Baruchel barely touches upon his Hollywood career in Born Into It, noting that those stories could fill a book of their own. Instead, he dedicates whole chapters to topics like hockey fighting—tying in the thread of his Goon movies, which feature a minor league hockey fighter as their protagonist.

Baruchel struggles with his feelings about fighting, since he does not have to suffer the consequences. As a fan, though, he feels that hockey fighting exemplifies Canadian traits.

“I think it’s like a dirty little secret that nobody wants to name,” Baruchel said. “Hockey fighting is as Canadian an experience for those participating in it, for those watching it, as anything [….] I think that there’s something […] honest and […] kind of quaint about trying to solve your differences with your two fists, real simply.”

To Baruchel, though, Canadianness lies in what happens after the fight.

“Look at how the majority of […] those boys relate to one another after they drop the gloves,” he said. “After it’s all said and done, it’s a lot of helping each other up off the ice [….] It’s something that’s in us and has always been in us.”

Baruchel points out that even though the public ignores it in favour of the overarching Canadian stereotype, the Canadian fighting spirit has been present throughout the country—hockey is just its outlet.

“The first time we played […] hockey indoors, there was a donnybrook [a fight],” Baruchel said.  “It doesn’t necessarily dovetail, and it might seem incongruous with progressive Canada, but I don’t think it is.
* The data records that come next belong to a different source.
In the rows, 128 means zero.
A state moves one step at a time under one of 6 hidden systems, and each row is a state written as 18 numbers. Each run below is a few steps of one system.
D, run 1:
[[193 149 168 128 120 143  84 111 132 157 128  92 165 150 110 170 109 157]
 [162 160 119 144 124 159  55 148 186 139 127 101 132 107 125 105 182 141]
 [181 156 106  88  91 182 117 106 111 129 129 129  98  93 123 141 134  94]
 [128 128 183 121 110 193 119 165 129 179  88 110 135 126 139 169 144 115]
 [134 105 125 127 118 190  74  92 155 157 102  75 140 152 144  89 113 125]
 [171  92 134 135  72 120  96 123 152 146 101  98  78  94  87 129 110 116]
 [ 92 139 112 108 107 164 129 146 162 170  64 149  67 100 146 119 157 120]
 [111 106 111 136 112 171 161  83 100 192 100 114 111 141 110 130  89  82]
 [ 86  54 145 171 111 132 126 163 146 145  96  84 117 127 111 103 121  94]
 [ 93  79  98  97 100 112 135 100 139 109  93 130  69 122 150  83  93 126]]
N, run 2 (10 x 18):
[[139 142 138 157 103 154 114 172 133  72 159  83 120 124 135 140 174 100]
 [144 153 184  87 112 131  86 129 116  83 111 105 161 122 148 172 153 153]
 [173 134 156 128 134 125  68  85 124 148 108  96 196 101  98 145 121 131]
 [189 126 101 154 130 160  89 133 163 125 124  94 137  73 101  83 132 102]
 [174 160 127 106  89 189 132 157 114 104 128 115  90 106 130 139 143 104]
 [133 154 178 101 109 174 101 120 136 169  86 104 127 131 153 191 125 125]
 [147  87 135 110 116 144  60  73 156 172 122  97 155 110 147 125  91 115]
 [175  73 116 115 100 138 123 141 133 135 127 127  96  74 118  99  86  96]
 [150 149 121  91 113 175 162 156 122 153  74 160  72 101 137 131 113 134]
 [108 146 123 116 124 180 138  91 125 208 105 130 104 158 151 157 100 116]]
Y, run 3:
[[101  69 122  91 105 158 101 120  94 160 169 138 156 163 122  97 162 111]
 [111  80 192 111 109 125  91 174 136 171 113 131 152 156 133 147 148 163]
 [107 161 136 115  99 116  84 127 166 157  91 131  86 160 125 148 175 180]
 [ 99 121 103 142  89 107 123 100 123 167 126 141  82 122  72 151 174  93]
 [ 59  90 124 120 118 140 151 149  96 122  99 140 130 124 100  96 186  98]
 [101 112 181  96 111 142 135 118  65 121  94 113 158 183 110 137 148 157]
 [112 130 165 176 118  89 126 128 147 126  72  89 114 166  81 149 127 171]
 [133 154  96 145  99  87 135 115 124  78  94 124  72 119  65 113 167 147]
 [112 134 126 125 119 118 191 125  66  95  96 142 120  83  81 147 138  84]
 [ 85 131 137 145 161 153 187 125  88  82  71 101 155 154 129 102 110 123]]
U, run 4, 10 rows:
[[164 154  63 125 125  98 126  75 124  98 186 146 103 121 115 123 114 117]
 [122 125 116 141 150 143 195 184 102 137 180 174 132 113 146 146 128  90]
 [106 138 143 119 177 148 125 121 122 129 145 127 189 187 184 122 109 163]
 [157  86 144 177 129  71 103 112 140 145 167  99 158 142  89 147  93 134]
 [152 139  99 135 145  90 108 175 183 108 150 163 114  81 147 107 141 152]
 [169 193 111 101 128 148 129 116  97 130 190 160 141 148 126 159 160 141]
 [118 112 148 172 159 188 131 174 135 171 154 107 181 144 133 118 150  97]
 [148  85 145 109 124 122  65 123 145  93 147  91 166 154 155  91 114 164]
 [172 116 167 126  91  80 102 168 133 132 140 141 115 103  84 171 147 152]
 [134 200 112 123 148 164 102 154 167 144  97 148 131 109 141 120 194 151]]
V, run 5, 10 rows:
[[137  94 124 120 105 184  64 141 163 186 127 109 125 141 129  92 153 131]
 [137  82 145  99  85 139  83 117 136 208 107 133 113 111  97 136 138 119]
 [ 90 110 132 118 116 165 108 144 150 191  57 136 113 115 113 104 168 126]
 [ 97  87 115 104 110 172 115  80 104 183  86 120 129 146 103  91 133 106]
 [ 77  61 156 127  89 136 137 144 115 157  73 107  98 155 104 114 125 124]
 [ 65  92 114  95 100 122 116  97 140 140  73 131  81 148 138  96 132 144]
 [ 65 102 126 127 114  89 152  79 107 151  63 133 102 136  90 138 121 118]
 [ 53 104 107 142 132 118 177 122 115  98  67 124  98 144 111  85 133 119]
 [ 80  93 115 104 119 105 175  81  81  89 105 130  99 160 128 113  88 124]
 [ 66 117 147 141 130  71 177 129 121  83  97 126  97 160 143 144 100 153]]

I think we found a place to put it.”

Baruchel believes it is a good thing for Canada’s teams to be at odds with each other.

“I know Toronto and Montreal on a Saturday night is […] as close to […] a storied cultural institution as we have in this baby country,” Baruchel said. “And, I think that Canada is better when the Habs and Leafs are better and are at each other’s throats, and, if Canada is better, then hockey’s better.”